Aside from "Schroter's dome" many interesting features can be observed upon the southern floor of Furnerius, these mainly comprise numerous craterlets and pits,many forming complex "chains". Under good seeing and favourable illumination many of the larger ones can be picked out with an 8 inch telescope, and under excellent conditions of seeing the whole region gives the feeling of being just beyond resolution, very reminiscent of borderline resolution given by some globular clusters. Also of interest is the central floor, which seems to show characteristics of a "lava pool'' i.e. flooding of older structures by dark basalt Material. The Orbiter images display many "pits" within this darker material, along with some minor fissures (obviously these features are beyond the resolution of terrestrial telescopes).Of further interest is the presence of a large rifle (generally regarded as collapsed lava tubes) which is known as Rima 1 or Rima Furnerius. This large feature, easily seen given correct illumination, runs from the eastern floor of Furnerius in a northerly direction, at the large crater Furnerius "B" the rifle seems to "bend" and continue its run in a more westerly direction where it disappears from view in the north west corner of Furnerius.

Keith Abineris three papers on the subject contain a much more detailed account of the many features upon the floor of Furnerius, many of which are beyond the scope of this article. Readers may be interested to know that further work is proposed in respect of the new data received from the Clementine mission, and will be published in a forthcoming issue of The New Moon.

However in the meantime members who possess medium sized telescopes in the 6 to 8 inch class will find a wealth of interesting detail visible I would not wish to discourage observers with smaller instruments and urge them to observe when conditions are favourable, it is often surprising what can be seen with limited equipment.

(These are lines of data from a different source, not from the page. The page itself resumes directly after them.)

(in the rows, 128 means zero)
Rotation paths and how fast each direction turns (deg/step):
Each turn is a multiple of 5 degrees from 10 to 175, or 0.
Each row of a path follows its step; steps can be skipped.
Path 1:
step 3: [132 131 122 129 128 127 132 133 138 141 111 128 125 136 138 127 125 131
 127 130 135 129 131 133 137 135 133 120 128 117 132 133 120 134 121 145
 117 127 119 133 130 132 127 150 127 109 125 120 137 140 129 121 113 141
 141 121 125 131 135 130 129 120 145 130 116 132 132 120]
step 9: [126 127 127 135 124 141 145 149 126 130 117 126 130 144 147 132 137 129
 133 114 136 116 133 121 137 134 134 116 127 118 119 125 126 129 120 126
 130 136 136 133 134 127 143 123 129 134 119 130 130 134 133 118 131 137
 142 130 137 125 120 125 128 130 137 137 123 127 115 121]
step 14: [117 134 142 136 134 145 124 125 135 121 132 142 131 127 143 132 129 119
 143 125 141 132 133 129 130 134 133 123 127 108 136 134 124 130 127 135
 137 129 133 125 133 124 138 134 130 121 115 130 144 138 137 119 120 137
 133 122 121 130 134 115 124 122 138 126 126 115 140 128]
step 15: [116 126 118 131 132 127 145 134 127 138 129 144 133 133 134 126 113 123
 138 127 125 110 143 118 128 123 135 123 128 128 124 131 118 127 129 130
 113 135 125 131 110 120 131 135 129 129 124 110 126 137 131 110 123 119
 125 122 132 126 126 114 131 137 139 128 130 125 123 123]
step 20: [132 118 146 127 135 129 133 137 122 138 122 144 128 137 136 130 137 117
 124 134 135 112 150 121 123 126 131 128 118 135 132 130 139 128 141 124
 134 132 127 131 129 132 141 137 125 124 114 124 141 135 126 124 120 122
 142 132 128 125 115 114 124 123 129 131 126 126 121 122]
step 21: [125 121 143 131 139 110 136 121 133 134 121 126 140 131 144 128 120 134
 130 133 127 128 139 130 141 132 132 117 128 113 133 131 125 128 121 134
 121 133 136 127 129 106 145 128 131 123 114 122 123 127 129 127 131 128
 129 107 127 133 124 125 131 129 139 127 115 126 135 130]
step 22: [138 135 141 127 126 125 127 140 130 131 132 141 135 130 156 119 134 118
 137 134 143 111 143 121 127 123 128 126 130 116 127 132 124 125 132 133
 126 131 121 128 126 136 129 124 125 136 142 113 123 130 119 126 113 134
 141 125 131 126 122 119 122 131 136 124 136 124 124 131]
step 23: [131 128 136 131 129 118 129 128 130 127 137 126 127 124 128 137 124 117
 134 133 126 121 149 124 133 140 131 114 113 117 135 116 125 125 125 125
 130 136 133 134 113 141 139 148 130 116 113 124 137 133 132 129 125 132
 129 109 130 129 123 122 127 133 136 113 116 124 131 126]
step 26: [130 125 129 122 122 120 132 129 125 131 120 139 125 123 117 116 124 123
 127 123 137 114 132 115 130 121 135 127 132 117 142 118 121 132 115 127
 125 129 132 133 126 118 150 137 124 132 126 126 138 139 126 134 125 118
 124 111 117 128 120 107 112 129 143 123 133 126 126 123]
step 31: [127 127 130 133 128 126 121 132 126 134 135 143 126 128 123 130 135 117
 133 122 141 114 151 129 128 136 128 139 122 134 140 133 130 130 124 139
 113 134 128 130 124 128 134 132 142 141 143 122 132 136 124 118 127 124
 136 113 130 130 111 116 142 132 132 130 116 134 130 122]
Directions:
[127 129 127 135 127 131 127 125 126 130 129 132 132 128 125 129 128 130
 126 127 129 129 125 129 128 125 128 130 129 132 130 130 126 128 130 132
 125 128 127 127 129 127 128 132 130 129 127 125 130 131 127 127 126 125
 128 129 130 128 130 131 131 126 129 127 128 125 128 128]
25
[125 128 126 127 127 135 134 130 128 129 126 128 127 128 129 131 125 130
 129 125 128 129 129 128 127 131 129 128 130 128 130 131 127 128 131 128
 129 127 129 129 128 127 126 126 124 128 125 127 128 129 132 127 129 131
 130 131 127 131 129 130 129 129 127 128 131 128 131 128]
10
[130 127 128 127 126 128 125 133 129 128 124 130 129 127 127 124 130 129
 130 129 132 128 127 130 126 125 130 128 128 129 127 130 126 129 130 128
 131 126 128 129 130 126 127 129 129 126 128 129 130 129 128 128 126 125
 131 129 124 128 129 129 122 132 126 126 131 126 130 128]
175
[129 129 123 129 130 127 126 126 126 130 128 125 124 130 130 126 128 127
 132 130 125 130 129 129 129 126 126 126 130 130 131 125 124 130 128 127
 129 125 125 129 129 126 132 128 128 127 126 126 128 127 126 127 130 130
 128 127 126 129 128 127 130 127 128 128 132 126 133 125]
160
[129 128 132 127 125 129 129 125 129 129 126 131 126 128 124 129 128 129
 131 128 128 129 131 130 128 125 130 133 128 129 127 130 128 125 126 125
 130 124 130 126 127 126 132 128 126 127 129 129 130 127 127 130 128 128
 124 130 130 130 128 126 129 127 128 132 127 129 130 128]
55
[128 127 131 129 127 128 128 126 125 126 126 123 131 128 131 129 128 131
 128 129 130 125 124 126 128 128 126 129 126 127 127 129 127 130 127 130
 128 130 129 125 129 125 133 126 126 130 128 130 129 126 127 128 131 128
 130 129 131 133 129 128 126 127 127 128 133 127 128 128]
90
[127 129 128 132 125 129 126 131 130 128 131 129 129 129 128 126 131 127
 131 125 129 130 127 132 128 128 129 129 131 125 131 125 129 127 126 128
 129 128 131 127 130 124 129 125 126 135 128 130 125 129 130 128 129 129
 128 127 127 127 127 129 128 126 129 127 127 127 126 128]
145
Path 2:
step 1: [140 127 113 130 145 131 130 111 125 137 126 129 121 121 125 113 122 123
 117 123 130 124 129 144 109 119 126 124 120 135 133 129 147 131 124 136
 133 134 139 119 127 128 130 121 124 131 125 131 138 138 130 132 125 142
 118 134 127 134 134 116 120 121 131 128 138 124 134 120]
step 2: [131 128 142 136 130 121 129 133 137 120 127 134 126 131 131 123 124 140
 127 134 131 115 131 133 138 136 136 147 128 140 129 126 137 127 117 141
 125 138 115 108 133 124 135 118 133 130 130 127 119 105 125 122 123 129
 123 122 126 127 131 135 130 129 143 112 126 128 114 119]
step 11: [132 114 126 121 143 130 132 113 125 125 141 129 128 119 124 138 133 124
 123 119 125 123 125 134 117 117 129 120 116 121 122 145 142 117 124 140
 124 133 145 132 127 121 118 127 131 126 121 114 146 137 125 124 125 131
 137 129 125 124 122 135 146 137 120 130 124 132 125 128]
step 15: [127 144 132 134 129 137 119 137 132 115 130 128 137 128 141 138 134 124
 129 138 132 130 122 131 142 110 130 117 130 121 148 134 124 136 117 138
 126 138 119 127 131 124 129 138 134 140 118 127 137 138 126 140 115 140
 128 121 130 137 131 121 133 138 143 123 131 126 131 128]
step 24: [127 124 125 126 123 126 126 117 139 123 116 117 123 122 126 129 139 113
 125 134 133 129 122 128 122 139 134 138 119 121 115 140 131 142 135 113
 130 119 138 129 117 118 132 128 136 119 132 140 125 137 127 143 141 115
 140 137 120 135 119 121 137 121 127 128 123 133 117 133]
step 25: [127 126 138 134 112 133 119 132 126 113 133 111 145 139 133 135 125 127
 144 140 123 125 121 118 134 119 113 122 115 129 139 127 128 124 118 113
 129 117 125 130 135 137 124 133 148 127 125 122 128 129 126 118 120 137
 137 130 121 124 132 128 134 129 122 125 132 125 126 131]
step 27: [124 127 133 135 129 135 131 129 119 127 135 122 127 115 127 122 117 130
 118 135 119 138 126 127 123 118 130 131 126 138 133 121 154 125 117 126
 134 119 135 126 134 123 135 140 140 114 133 139 133 125 122 116 112 117
 129 121 122 135 119 118 139 134 123 115 119 118 124 122]
step 28: [145 124 132 125 129 132 110 127 135 116 118 131 122 125 125 109 121 133
 140 126 116 118 132 139 137 118 127 132 121 138 127 139 123 124 118 118
 136 138 132 119 128 124 134 120 127 139 117 117 149 128 123 132 138 117
 118 133 127 137 128 126 128 124 125 133 132 136 134 122]
step 30: [141 129 127 134 137 124 115 124 120 124 128 117 125 129 131 120 127 127
 131 128 129 127 139 129 131 127 122 135 152 122 135 131 139 118 139 137
 133 138 140 113 132 125 143 118 133 120 120 125 130 135 130 127 121 133
 123 124 146 127 132 121 127 130 136 152 133 116 134 122]
step 34: [126 144 117 121 135 133 141 118 136 128 127 126 122 130 129 128 123 131
 133 137 139 136 134 141 122 142 132 129 132 131 114 140 116 132 140 131
 129 115 138 126 132 125 135 127 135 126 134 142 122 131 121 145 120 143
 122 128 118 121 127 130 142 125 143 122 128 133 127 118]
Directions:
[130 129 127 129 128 128 128 131 126 128 127 126 125 127 126 130 128 128
 128 129 128 129 128 126 129 128 130 130 128 130 129 127 127 130 124 134
 128 129 130 123 129 130 130 127 127 131 129 130 129 130 134 130 126 128
 126 125 129 125 125 129 125 125 130 127 129 130 130 127]
25
[129 131 129 123 128 130 129 126 128 125 123 127 126 127 129 129 132 126
 128 131 128 128 128 128 126 129 126 125 126 126 127 130 128 128 127 128
 131 131 127 124 130 129 129 128 129 127 123 126 130 126 126 126 128 128
 129 129 125 125 127 126 128 127 130 122 127 129 130 126]
110
[128 130 126 130 129 130 127 126 129 129 130 130 129 126 127 125 127 129
 129 128 129 130 128 128 132 131 129 127 123 128 130 130 123 128 128 128
 129 132 123 128 126 128 126 130 126 127 129 130 126 125 130 131 127 126
 126 128 127 126 129 130 131 130 133 127 130 128 127 127]
135
[128 125 128 126 128 127 130 125 129 128 131 131 125 127 132 126 128 126
 125 130 131 126 129 127 132 127 129 126 133 129 127 128 126 129 125 128
 130 129 125 128 130 128 131 126 131 130 129 127 129 128 128 129 126 129
 125 126 127 128 133 126 125 125 130 129 127 124 129 127]
25
[126 131 129 130 124 132 131 126 129 129 128 128 127 129 127 126 128 132
 133 130 129 129 129 127 127 129 128 128 128 128 127 127 129 131 128 130
 126 127 125 127 133 131 125 130 128 125 129 125 129 129 129 125 124 127
 129 127 130 131 130 129 127 126 125 127 127 126 125 125]
170
[125 126 129 129 127 129 128 127 125 128 125 130 129 128 128 124 130 123
 129 131 126 129 127 127 128 125 128 129 130 126 126 128 130 131 127 130
 127 126 128 128 124 132 128 130 128 129 125 127 125 127 127 132 129 129
 131 129 133 127 130 130 126 129 131 129 129 128 129 128]
45
[127 126 129 130 129 127 127 124 131 130 131 125 126 128 125 128 128 129
 125 130 128 129 129 125 124 128 131 129 131 127 125 128 126 128 126 130
 127 127 130 130 127 128 125 126 124 128 127 128 127 126 128 131 130 130
 127 133 124 130 127 127 128 128 129 123 126 128 127 127]
145
Path 3:
step 3: [143 127 118 114 137 137 122 150 120 128 125 139 126 131 121 134 137 122
 121 140 130 131 145 117 120 105 128 127 134 138 124 119 128 132 137 136
 110 140 133 118 122 136 132 138 120 147 123 133 129 127 127 122 133 128
 130 121 127 138 126 134 122 126 130 135 123 124 129 124]
step 4: [131 115 126 109 112 116 121 122 120 121 139 125 124 121 134 133 128 134
 127 128 134 133 132 115 139 127 134 116 120 122 137 119 132 131 130 134
 135 137 120 117 112 111 118 138 120 127 142 133 126 143 128 140 128 140
 117 123 121 139 127 126 127 130 126 131 110 133 124 126]
step 5: [125 137 122 132 128 135 144 132 117 128 111 118 135 111 125 126 137 125
 132 129 137 125 145 128 130 122 116 129 134 117 135 125 125 132 117 138
 132 132 142 121 118 109 125 122 133 120 118 141 129 119 127 135 119 121
 110 124 121 139 137 121 120 132 137 129 129 140 133 134]
step 6: [129 121 137 126 137 125 121 123 126 114 122 130 124 126 141 116 126 120
 122 128 132 138 140 127 119 124 129 129 113 141 141 125 141 138 145 127
 131 130 152 125 129 137 125 132 142 138 118 135 130 132 129 125 119 140
 116 125 118 126 133 138 125 134 148 133 125 118 136 125]
step 8: [134 119 132 116 138 117 120 147 105 124 128 141 135 112 136 129 130 124
 113 120 142 120 132 119 140 125 120 128 135 122 130 129 113 124 130 126
 136 128 136 120 138 114 129 118 119 129 135 118 126 123 124 136 131 132
 133 118 122 131 129 121 129 129 140 138 133 122 140 129]
step 15: [139 128 127 117 126 131 125 148 117 134 128 124 125 116 140 133 138 128
 126 137 134 135 134 130 127 113 141 112 120 103 112 131 130 133 121 136
 128 116 120 122 113 118 123 135 129 122 135 137 133 128 130 122 139 133
 114 117 119 135 123 125 119 123 120 129 125 139 132 123]
step 24: [124 132 129 125 119 124 119 126 102 127 117 135 128 139 128 123 127 120
 118 116 121 139 136 122 127 126 121 123 123 142 128 122 119 125 138 135
 139 142 131 119 123 122 135 123 133 131 123 134 130 135 106 126 117 128
 124 121 126 138 147 123 136 121 142 126 122 121 142 128]
step 25: [141 127 111 111 140 109 134 141 117 126 129 126 126 130 143 132 137 128
 124 128 125 126 131 112 122 116 135 127 120 129 123 128 131 137 123 141
 126 130 136 132 117 127 137 117 122 136 131 124 136 116 134 131 120 127
 119 139 114 131 121 131 122 121 149 139 118 131 121 117]
step 26: [142 118 135 125 140 132 118 137 123 127 127 119 117 107 124 144 135 126
 125 135 147 124 148 114 138 118 140 114 136 130 135 128 122 135 125 138
 135 123 135 118 127 122 132 136 135 128 130 132 121 134 122 127 138 141
 120 126 122 132 128 126 140 129 123 128 116 121 132 132]
step 30: [135 139 126 111 138 121 130 144 121 132 130 128 135 114 126 137 118 130
 124 124 131 122 121 125 132 118 138 129 123 129 133 120 110 122 136 128
 115 130 138 127 121 122 128 128 122 129 128 133 146 126 115 148 138 130
 112 122 125 121 128 117 116 118 117 125 138 116 139 126]
Directions:
[131 133 128 129 127 127 128 122 128 128 128 127 126 127 128 127 127 128
 130 131 130 130 126 129 129 129 127 133 129 125 127 128 128 130 128 126
 128 125 134 125 127 129 125 128 129 126 128 132 128 131 130 126 130 127
 128 126 128 131 127 128 130 128 130 129 125 129 126 130]
65
[127 126 126 128 131 126 130 124 128 128 127 131 124 126 128 130 130 129
 129 129 128 127 127 124 133 128 127 129 131 127 129 127 127 126 127 128
 128 127 128 126 129 125 129 127 126 130 128 129 128 127 129 132 125 126
 127 130 128 126 129 125 126 129 125 127 126 123 125 125]
85
[126 127 130 130 129 127 134 126 128 128 128 128 129 129 129 130 129 127
 127 129 127 130 127 131 124 129 127 132 129 130 126 129 128 131 133 129
 128 126 128 128 124 125 131 129 130 126 126 125 129 123 127 129 124 129
 129 129 128 131 126 127 129 129 130 127 124 128 128 129]
95
[126 127 126 125 128 128 128 131 127 126 127 131 130 125 124 126 130 129
 131 129 131 129 130 125 127 129 129 129 131 125 129 131 130 129 128 128
 127 127 131 130 130 129 131 127 128 127 126 125 126 128 129 127 126 126
 130 132 126 127 125 128 128 128 130 128 130 128 126 135]
125
[128 128 127 128 128 130 134 126 126 128 127 127 130 133 131 130 126 129
 130 128 130 127 129 127 128 128 127 130 130 129 132 128 128 127 125 130
 124 127 125 129 127 131 127 127 126 128 128 130 129 128 128 128 127 131
 129 126 124 123 127 127 131 127 128 131 128 130 127 131]
160
[132 126 126 128 128 128 127 131 129 127 126 131 125 124 127 130 126 127
 129 126 128 127 123 127 130 128 127 130 126 128 129 128 128 131 130 133
 129 127 124 124 127 127 128 127 130 129 132 127 129 128 128 127 129 128
 129 128 130 126 125 126 129 130 130 128 128 134 125 128]
100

Much of the detail requires patience, good seeing,correct illumination and high powers to detect, it would be interesting to compare what can be seen with different telescopes, I am sure some details can be observed which are not recorded on the popular charts and maps.

Plate 2 Plate 2 Plate 3 Plate 3

To assist readers in the identification of the salient features I refer to the observations reproduced on plates 2,3 and 4 made with 8 inch telescopes under favourable conditions. Plates 2 and 4 are observations by myself, and show Furnerius at early sunset and late sunset, when the formation has been almost swallowed up by shadow leaving the eastern wall visible and a small portion of the southern floor. I am indebted to Harold Hill for his kind permission to reproduce his observation of 1989 August 18th on plate 3. This is perhaps the most interesting of the three as it gives some indication of a "domelike" feature on the south floor.

Plate 4 Plate 4

I would urge interested members to observe Furnerius under a variety of lighting conditions to investigate its many subtle details, after all amateur astronomy is about pushing one's self and one's equipment to the limits, the excitement gleaned by observing last light on a large lunar feature cannot be given by a picture in a book or on a computer screen its just something you have to get outside and experience!

Nigel Longshaw


1. Journal of the association of lunar and planetary observers: vol.32 nos. 3-4 July 1987.
2. The New Moon (journal of B.A.A. lunar section topographical sub-sect vol. 4 no. 1 June 1989, no. 2 December 1989, no. 3 June 1990.
3. Cherrington: Exploring the Moon Through Binoculars and small Telescope, Dover publications.